AI Tools

Whisper

OpenAI's open-source speech recognition model. Runs locally, handles multiple languages, and produces transcriptions that are noticeably more accurate than most commercial alternatives — especially for technical vocabulary.

Overview

Whisper is an automatic speech recognition (ASR) model released by OpenAI as open-source software in 2022. It was trained on 680,000 hours of multilingual audio data, which gives it unusually broad language coverage and strong robustness to accents, background noise, and technical terminology.

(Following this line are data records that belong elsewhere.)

(in the rows, 128 means zero)
A state moves one step at a time under one of 6 hidden systems, and each row is a state written as 26 numbers. Each run below is a few steps of one system.
seq 1, U, 10 rows:
[[129 171 130 141 134 122 108 181 145 104 143 145 132 128 111 161  90 138
  193 161  56 147 153  86 137 164]
 [103 138 167 136 126  91 148 154 189 109 127  48 117 147 112 148  85 133
  135 105 158 124 140 117 150  93]
 [116  83 100 190 120 108 126 115 122 133  89  93 165 112  74 151  97 142
  137 140 126 133 116  81  66 159]
 [104 157 100  51 120 157 119 138 157 120 123 103 163 133 132 138 122 179
  189  82 116 123 124  68 106 137]
 [ 70  86 145 110 128 102 150  92 116 148 155 101 122 153  71 132 167 138
  113  94 167 100 114 101 115  83]
 [123 103  52 106 151 161 119  86  91 121  95 132 138 116 112 114 132 136
  134 129 151  88  95 164  73 161]
 [133 183 132  68 140 126 134  90  95 147 166 158 127 120 141 102 194 129
  189 108 117 101 131 104 166 133]
 [113 113 127 145 172 136 140  94 162 122 169 152  84 128 110  73 153  90
   79 146 166 109 103 183 143 113]
 [203 141 114 164 126 132 130  87 114 146  76 153 147  86 175  85 149 104
  132 143 141 134 123 160 138 158]
 [149 153 166 125 128 165 113 149 178 133 181 202 125 136 154  97 151 110
  129 141  89 176 144 100 157 126]]
seq 2, R, 10 rows:
[[142 143 119 150 110 115 105 165 146 105  85  77 168 114 128 174  68 143
  167 157  98 139 140 102 111 177]
 [125 168 140  82 104 111 147 143 182 135 105 111 154 104 163 117 166 177
  165 102 123 126 112  60 165 115]
 [ 66 115 107 156 151  86 141 123 155 118 147  91 128 112  55 133 138 147
  150 152 123  99  96  74 122 145]
 [134 154  72 118 142 114 128 113 125 109  57  85 150  78 150 120 118 143
  152 144 140  75  98 156 129 173]
 [104 134 109  94 127 108 146 106  91 149 115 180 128 101 129 102 212 161
  138 121 109  89  96  94 146 113]
 [111 117  86 132 180 120 138  94 103 106 159 135  78 137  59 114 131 119
  155 143 157  78 104 182 113 142]
 [182 125 125 134 127 118 123  89  62 147  60 160 138 109 148 123 132  97
  131 134 135  93 131 195 122 132]
 [148 140 142  94 146 167 124 102 114 146 181 227 103 150 125  88 174 107
  149 113 114 136 137 133 138 109]
 [146  98 148 180 153 130 136  86 125 137 148 123  98 158  85 109  91  69
  108 111 171 142 150 175 101 104]
 [175 115 150 131 114 177  87 128 131 144  96 177 165 130 174 123 100  83
   92 141 102 162 150 157 106 140]]
seq 3, H (10 x 26):
[[147 143 126  63 141 132 110  97 112 129  88 175 149 114 139 117 168 113
  156 157 125  61 104 184 148 151]
 [ 94 149 114 156 152 117 143  65  86 159 184 115 116 105 120  80 174  92
  116 111 129 125 135  93 132 128]
 [105 120 128 173 164  95 121 150 173 100 122 154 100 107  96 118 116 103
  104 204 101  95  94 165 154 148]
 [161  99 177 110 103 144 105 101 118 144 170 129 147 142 155 122 190  94
   86 166 171 151 128 161 161 143]
 [100 124 135 174 132 128 137 175 128 124 210 144  80 145 106 135 124 135
  107 133 100 183 152  87 137 109]
 [146  91 189 120 106 102 119 171 141 116  84 134 120 162 117 178  99 124
  105 151 138 113 134 189 151  91]
 [155 127 165  96 101 171 104 113  98 160 163 150 159 171 129 150 124 114
  162  86 115 178 179  88  97 118]
 [ 97 171 143 145 141 100 154 165 165 125  92 125 107 123 138 127  67 136
  138  81  81 123 156  95 138  71]
 [146  94 146  96 118 150 106  89 177 133  58 117 190 141 116 129  98 111
  137 113 157 107 113 138  82 131]
 [131 184  83 125 135 177 120 121 139 129 153  97 150  99 190  92 114 127
  140  90 113 170 150  83 112 155]]
seq 4, U, 10 rows:
[[ 81 136 167 118 153 122  88 131 117 126 138 139 137 143 109 155  88  60
  100 167  70  96 152 160 132 132]
 [119 170 136 129 135 123 105 115 108 123 126  34 153 114 171 145  84  80
  105 138 133 120 161 161 140 158]
 [ 66 156 117 168 132 113 119 136 120 140 147  88 149  88 149 126 122 110
   82 148  71 140 135  65 132 147]
 [ 88 124 108 111 105 136 126 161 164 113 120  52 150 105 184 132 140 168
   66 136 148 139 102 106 142 135]
 [113  92  95 156  84 119 145 150  71 147 146 105 127 114 142 143 179 188
   91 121 139 170 120  71 113 123]
 [106 107  71  89 118 146 137 190 114 103 119 158  92 133 140 139 153 210
  119 122 127 120  94 134 126 110]
 [154 109 132 120 111  86 155 141  71 121 141 138  83 146 100 156 183 175
  167 138 166 113 118 153 163 115]
 [149 134  81 156 173 125 142 143 120  93 144 174  63 134  73 120 109 144
  183 148 130 111 114 171 125 143]
 [175 176 154 138 147  83 154 113 166 115  99 138 111 116 104 110 127 124
  218 135 140  95 129 140 175 128]
 [156 120 150 184 155 130 131 104 210 118 153 142 128 137  66  98 103  95
  168 149 145 152 124 108 117 151]]
seq 5, X (10 x 26):
[[159  99 180 125 100 129 112  94 157 156 142 171 185 137  90 126 176 121
  169 148 129 151 121  74 120 151]
 [ 78 143 112  82 158 172 120 121 205 112 163 121 140 146  99 105 102 136
  155  93 121 130 120  80  98 125]
 [100  86 188  88  82 112 122 133 144 151  98  96 175 156 125 165 136 137
   97  99 139 124 132  91 118  81]
 [ 83 109  89  87 129 179  84 122  70 131 155 118 160 146 112 160 109 126
  117 125  99 130 137 118  62 156]
 [104 167 125  64 116 136 137 149  82 137 127  91 113 136 195 136 133 152
  112  63 129 119 156 132 149  78]
 [ 81 119 125 158 127  86 119 149  39 131 132  96 108 120 118 178 119 111
   82 164  98 101 141 152 135 128]
 [161 186  78 121 137 135 122 111  73 128  97 116 133  81 197 107 132 119
  140 129 116 113 135 163 144 164]
 [119 145 123 196 143  90 167 157 117 133 132 172  69  95 141  97 151 132
   93 141  96 137 127 124 172  97]
 [160 117 103 184 140 110 130 128 172 102  77 105 132  87 132 109 114 116
  115 189 156 112  93 177 138 172]
 [206 110 126 186 115 148 146 118 149 144 122 206 121 122 131  87 147 135
  151 118 138 188 128 105 113 124]]
seq 6, H:
[[ 99 128 163  89 100 103 130 183 129 118  95  79 131 158 136 190  88 159
  127  91 121 119 150 121 135  76]
 [113 122 125  58 120 171 100 119 113 134 105 138 169 165 112 160  87 135
  167  75 108 118 148 110  68 120]
 [ 93 192 104 104 146 133 133 118 111 139  82 102 145 100 177 113  86 118
  134  70  83 103 151 104 116 108]
 [ 91 106  90 120 146 140 125  89 162 136  54 140 172  94 121  93 124 124
  103 119 117  84  86 112  76 131]
 [138 150  60 138 157 178 121  93 129 121 122 118 131  86 184  68 133 107
   91 131 145 132 109 158 117 165]
 [118  92  78 192 119 111 146 137 114 131 113 125 124  79 141 108 172 158
   69 167 137 141  86 109 124 150]
 [173  90  90 138 132 151 135 147 108 107 144 178  79 132 128 113 166 154
  109 161 170 137  98 199 139 137]
 [172 114 129 184 104  90 146 129  37 141 158 125  93 131 117 153 164 137
  139 139 151 156 150 140 143 130]
 [164 129 163 141 129  90 146 155 122 125 128 211  88 150  78 140 143 146
  195 144 106 121 134 131 159 108]
 [170 149 198 123 130  91 144  82 125 146 140 117 120 154  99 130 131  86
  186 102 164 116 161 142 159 102]]
seq 7, R, 10 rows:
[[165 109 115 205 113  90 173 166 140 116 124 127  83 114 118 122 144 177
  139 135 156 167 116 109 152 118]
 [190  90 108 160 102 131 127 152 155 105 116 145 139 121 107 140 154 176
  168 181 158 160  99 117 125 181]
 [184 120  94 137 102 136 152 111 127 134 115 124 141 123 115 119 153 186
  200  92 168 162 120  77 100 145]
 [140  86 116 125 131 132 136 116 176 123  83 168 150 142  59 127 121 162
  187 116 138 115  97  93  78 125]
 [139 117 123  77 128 146 110  63 142 137  99 104 189 134  94 125 133 123
  188 109 162  96 112 114  84 159]
 [ 90 144 114  88 152 138 126  78 121 154  87 152 162 124 104 108 112 114
  162  72  91  85 130  90  80 110]
 [ 72 126 144  66 167 136 113  81 157 130 113 129 145 136 104 107 124  84
  109 120 131  56 108 163 120 110]
 [ 78 149 127 105 150 127 103  78  61 153 125 111 148 115 143 126 123  67
   85 125  98  80 144 150 118 129]
 [ 86 165 126  95 165 140 127 135 106 127 142 160  86 128 165 101 121  88
   73 116  93  95 141 183 155  86]
 [108 112 164 142 130 110 122 134  81 135 174 122  90 141 143 136 149  85
   49 162 138 123 143 188 167 106]]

Unlike cloud-based transcription services, Whisper runs entirely on your local machine. This makes it suitable for transcribing sensitive audio — medical notes, legal recordings, private meetings — without sending data to a third-party server. The trade-off is that it requires a reasonably capable machine, and the larger model variants need a GPU for practical speed.

Key Features

  • Supports 99 languages with automatic language detection
  • Multiple model sizes from tiny (fast) to large (most accurate)
  • Runs entirely locally — no data sent to external servers
  • Handles accents, background noise, and technical terms well
  • Outputs timestamps alongside transcribed text
  • Translation mode converts non-English audio to English text
  • Available via OpenAI API for cloud-based use

Use Cases

Developers use Whisper to add transcription to their own applications — meeting recorders, podcast tools, voice note apps, and accessibility features. The open-source license means there are no per-request fees for self-hosted deployments.

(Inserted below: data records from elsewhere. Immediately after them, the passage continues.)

In the data rows, 128 means zero.
Here are some numbered points:
(82 87 83 83 238 82 114 163 98 164 153 197 82 161 110 82 98 108 122 192 98 120 117 104 180 136 204 174 139 138 82 198) 0
(183 99 120 83 124 231 214 84 149 138 82 82 82 82 147 157 190 153 117 179 206 128 83 184 87 83 136 198 165 134 169 194) 1
(82 125 171 87 124 122 86 97 158 153 132 119 196 201 123 187 133 171 218 139 107 105 215 94 82 180 126 103 92 202 123 129) 2
(179 190 241 145 148 82 129 111 86 91 212 115 137 105 84 82 82 120 106 83 149 174 118 97 123 89 82 88 95 138 93 81) 3
(152 119 137 84 83 201 215 91 216 88 82 82 105 116 153 166 150 109 149 147 128 164 83 173 127 83 125 124 168 100 127 166) 4
(174 82 101 95 83 131 160 134 95 100 115 170 146 82 130 82 152 142 142 83 85 83 83 83 169 91 108 198 183 83 148 136) 5
(194 116 107 83 83 208 115 134 172 92 118 108 153 82 88 154 199 109 164 86 140 94 142 157 94 128 102 216 165 145 157 99) 6
(132 131 83 164 83 171 144 115 118 83 82 82 82 122 130 93 157 83 105 155 125 211 127 123 82 124 82 105 161 83 154 128) 7
(131 120 89 83 83 204 195 98 180 153 132 82 82 82 128 109 123 142 147 90 201 145 152 112 85 83 135 160 113 120 210 177) 8
(201 82 83 95 87 243 139 103 225 176 99 100 82 100 162 162 188 94 99 114 241 146 83 226 82 90 212 136 127 221 152 208) 9
(202 82 98 118 83 176 212 124 169 113 82 82 82 97 171 82 211 87 140 123 228 98 83 201 116 100 101 196 160 186 213 118) 10
(195 131 136 83 116 151 182 130 197 83 117 82 82 82 188 127 174 83 182 100 135 168 83 192 122 83 173 188 100 102 142 163) 11
(152 112 187 229 92 82 82 84 83 154 137 111 167 188 152 82 82 83 131 83 84 194 166 138 154 168 82 87 82 129 82 120) 12
(129 104 173 83 83 134 156 202 102 132 82 115 120 109 84 153 151 176 105 129 138 90 149 154 151 83 91 168 99 190 157 133) 13
(186 82 142 133 101 143 153 84 125 124 82 82 171 82 101 119 206 140 91 124 168 150 124 147 82 83 159 110 141 119 93 104) 14
(103 160 147 189 129 82 82 117 123 123 197 145 180 171 84 163 82 139 112 95 84 127 95 123 127 166 82 206 163 117 82 81) 15
(98 130 152 127 144 92 140 89 110 100 157 187 186 117 84 153 113 83 83 83 84 141 157 83 189 112 82 113 151 133 139 81) 16
(82 193 98 128 123 82 107 174 151 226 115 116 101 176 156 150 110 137 139 218 84 93 134 83 154 160 95 83 83 182 82 111) 17
(110 137 83 125 100 180 90 84 146 141 97 134 115 126 113 119 89 179 90 102 194 174 87 190 124 87 89 83 106 83 135 122) 18
(138 90 103 151 95 86 181 104 107 83 105 133 132 113 112 129 106 83 83 83 153 155 140 154 100 121 106 129 107 83 172 82) 19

Researchers and journalists use it to transcribe interview recordings. The accuracy on technical vocabulary is notably better than consumer transcription tools, which often mangle domain-specific terms.

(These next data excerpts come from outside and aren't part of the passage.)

(in the rows, 128 means zero)
One turn or mirror swaps these rows in pairs. Which row does each one swap with?
z602: [113 125 134 117 124 132 125  96 158 163 119  93 135 105 119 119  76 110]
z984: [117 166 114 126  99 123 119 136 121 153 163  96 132 114 121 115 125  93]
z426: [107 134 133 114 132 136 108 100 157 143 111  99 134 108 112 132 161 119]
z196: [105 171 113 133 144 123 120 138 133 110 138  77 142 120 119 109 113  92]
z153: [128 159 119 126 132 126 102 132 130 109 160  89 139 112 119 132  88 119]
z349: [ 97 155 115 120 144 124 106 124 136 111 137  99 141 113 119 129 158 105]
z254: [103 153 108 123 149 135 105 125 115 141 165  89 149 109 123 116 137  97]
z541: [126 145 131 119  89 132 119 114 141 181 138  97 127 107 118 117 127 108]
z860: [121 136 140 123 125 140 121  97 165 162  97  77 130 109 110 114 115 116]
z861: [101 161 119 138 131 111 107 137 129  98 129  99 139 111 125 115 107 120]
z40: [100 151 112 123 136 119 125 125 132 124 149  92 142 112 122 116  73  91]
z523: [140 131 142 119 119 139 103 103 157 149 126  92 131 104 113 136  91 137]
z542: [115 131 144 129 116 123 108 104 157 143  94 101 130 104 118 119 110 139]
z4: [116 127 130 115 137 148 105  94 141 180 134  90 141 102 116 120 140 115]

z541 is swapped with z984
z40 is swapped with z602
z254 is swapped with z4

One turn or mirror swaps these rows in pairs. Which row does each one swap with?
z441: [128 102 115 116 142 138 149 138 151 139 151 143 112 103 114 125 114 136
 105 129 147 137 134]
z143: [106 108 114 133 125 129 127 140 119 124 143 137 132 137 153 111  97 121
 106 118 139  73 149]
z864: [135 137 103 143 141 130 156 117 112 118 134 102 134 108 123 114 104 126
 128 149 143 112 134]
z333: [152  96 129 154 145 119 122 127 147 105 119 148 105 132 115 124 115 116
 128 122 140 129 110]
z569: [142  82  97 142 156 134 118 161 102 135 141 132  98 130 118 115 109 169
 133 141 131 131 137]
z386: [128  85 131 128 168 112 115 145 141 135 145 141 131 147  94 129 108 120
 125 141 132 115 146]
z896: [120 109 101 144 137 105 132 118 132 120 129 117 119 127 115 160  71 141
 117 145 132 100 148]
z69: [149  91  96 137 165 129 130 157 104 126 150 132  95 127 129 115 101 158
 140 139 132 132 132]
z594: [121 103  86 168 108 122 114 119 123 103 106 126 111 128 116 111 127 137
 103 133 130 103 153]
z558: [104  94 116 160 114 122 100 142  99 120 109 130 125 134 106 128 116 158
 115 132 138  95 153]
z182: [126 124 137 142 142 131 126 127 114 122 130 129 145 118  95 101 128 109
 125 145 148 115 129]
z417: [109  91 106 158 116 129 103 151  93 128 119 130 114 130 110 127 107 171
 114 137 136 104 152]
z625: [102 114 110 138 133 144 149 128 138 136 108 140 116 116 108 147 124 132
  93 147 136 101 146]
z757: [115 111 110 135 130 125 142 136 126 121 132 123 127 142 156 120  99 120
 105 124 129  70 150]
z869: [142 102  98 130 148 128 124 154 124 111 164 144  93 129 134  82 116 127
 116 145 130 121 140]
z108: [153 103 110 162 149 131 127 130 146 103 114 142 103 136 116 133 122 124
 139 128 137 134 118]

z569 is swapped with z417
z558 is swapped with z69
z441 is swapped with z625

Content creators use it to generate subtitles and captions for videos. The timestamp output integrates well with video editing workflows, and the accuracy reduces the amount of manual correction needed.

Setup

Whisper is installed via pip and requires Python 3.8+. The small and medium models run acceptably on CPU for shorter audio files. The large model benefits significantly from a CUDA-capable GPU. Several third-party GUI wrappers exist for users who prefer not to use the command line.